The U.S. Coast Guard (USCG) issued a final rule on January 17, 2025, to address cybersecurity threats in the Marine Transportation System (MTS). Effective July 16, 2025, the rule establishes new cybersecurity requirements for U.S.-flagged vessels, Outer Continental Shelf facilities, and onshore facilities regulated under the Maritime Transportation Security Act of 2002 (MTSA).
(Summary of Blank Rome’s article: “Cybersecurity in the Marine Transportation System: What You Need to Know About the Coast Guard’s Final Rule”)

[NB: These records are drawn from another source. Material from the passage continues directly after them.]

Each wall is flat, endless, passes through zero and stands at right angles to its row. A trip goes straight from one point to another. List the walls that it crosses, first one first.

Walls:
(1): [ 40  19 -29]
(2): [-26  40 -28]
(3): [ 57 -57  40]
(4): [ 4 -4 21]
(5): [-71 -48  12]
Trips:
[ 8 20 39] to [-2 26 64] -> none
[ 14  64 -38] to [17  7 24] -> 4, 3, 2
[ 24  10 -89] to [10 29 17] -> 4
[ 28 -53  51] to [ 69 117  28] -> 5, 1, 2, 3
[-14  59  37] to [ 17  41 -21] -> 1, 4

Walls:
(1): [  5 -36  70  -3 -28  56  16   8 -10 -18  65 -34]
(2): [-64 -59  32   9  53  49  90 -28  20  34  20  22]
(3): [-18  32 -24 -16 -12  14  14 -52  48 -61 -84 -47]
(4): [ 66 -57 -14 -33  31 -34  53 -75  -1 -43 -19 -28]
(5): [ 42  38 -27  33  39  -9  64   0 -49  35 -33  19]
(6): [ 47  48   5 -20  31  27   8  -5  29  90 -45 -24]
(7): [ -5  59 -59   5  76 -29  22 -75  15  -1  70  22]
(8): [ 33  38  52  51  30 -50  51  -8 -21  62  26  -4]
Trips:
[ 36 110 -14 -22   3   2  77 -19   4   2   1 -19] to [-26  -9 -26  20 -54 -39 -44  59  17  19  42  30] -> 4, 3, 6, 5, 7, 8
[119 -57 -35  31  46 -26 -82 -60  31  -4   5  41] to [ 26 -86  30  -7  16 -11   9  -5  20  12  -3 -49] -> 5, 8, 1, 7, 2
[-63 -82 -19  -4  33   7  56  -4  39  69  74  50] to [-26  16 -38  23 -15   8 -34  34  24  48  32  14] -> 1, 6, 8, 2
[  2  29  17 -78 -22  49  44  10   1  12  23 -18] to [ 29 -81  59  51  21   5  -6  83  47 -11  14 -44] -> 3, 8, 6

Maritime Cybersecurity Training and Compliance Requirements
The rule requires cybersecurity training within six months of its effective date. The training must cover cyber threat recognition, security breach detection, and reporting procedures. Additionally, key personnel must undergo advanced training.
Owners and operators must complete a Cybersecurity Assessment and implement a Cybersecurity Plan and Cyber Incident Response Plan within 24 months. A designated Cybersecurity Officer will oversee these measures. Plans must include security protocols for accounts, devices, and data, along with risk management, penetration testing, and incident response procedures.
Plan Approval, Audits, and Reporting
Facilities and vessels must submit Cybersecurity Plans to the USCG for approval. The Coast Guard will conduct audits to ensure compliance. The maritime cybersecurity rule mandates immediate reporting of cyber incidents to the National Response Center. It expands the definition of “hazardous condition” to include cyber incidents.
Potential Implementation Delay
The USCG is considering delaying compliance with the maritime cybersecurity rule for U.S.-flagged vessels by two to five years. Comments on the proposed delay are due by March 18, 2025.
Industry Preparation and Next Steps
Maritime stakeholders should review the new cybersecurity requirements and prepare for compliance. Companies are encouraged to submit feedback on the proposed delay before the deadline.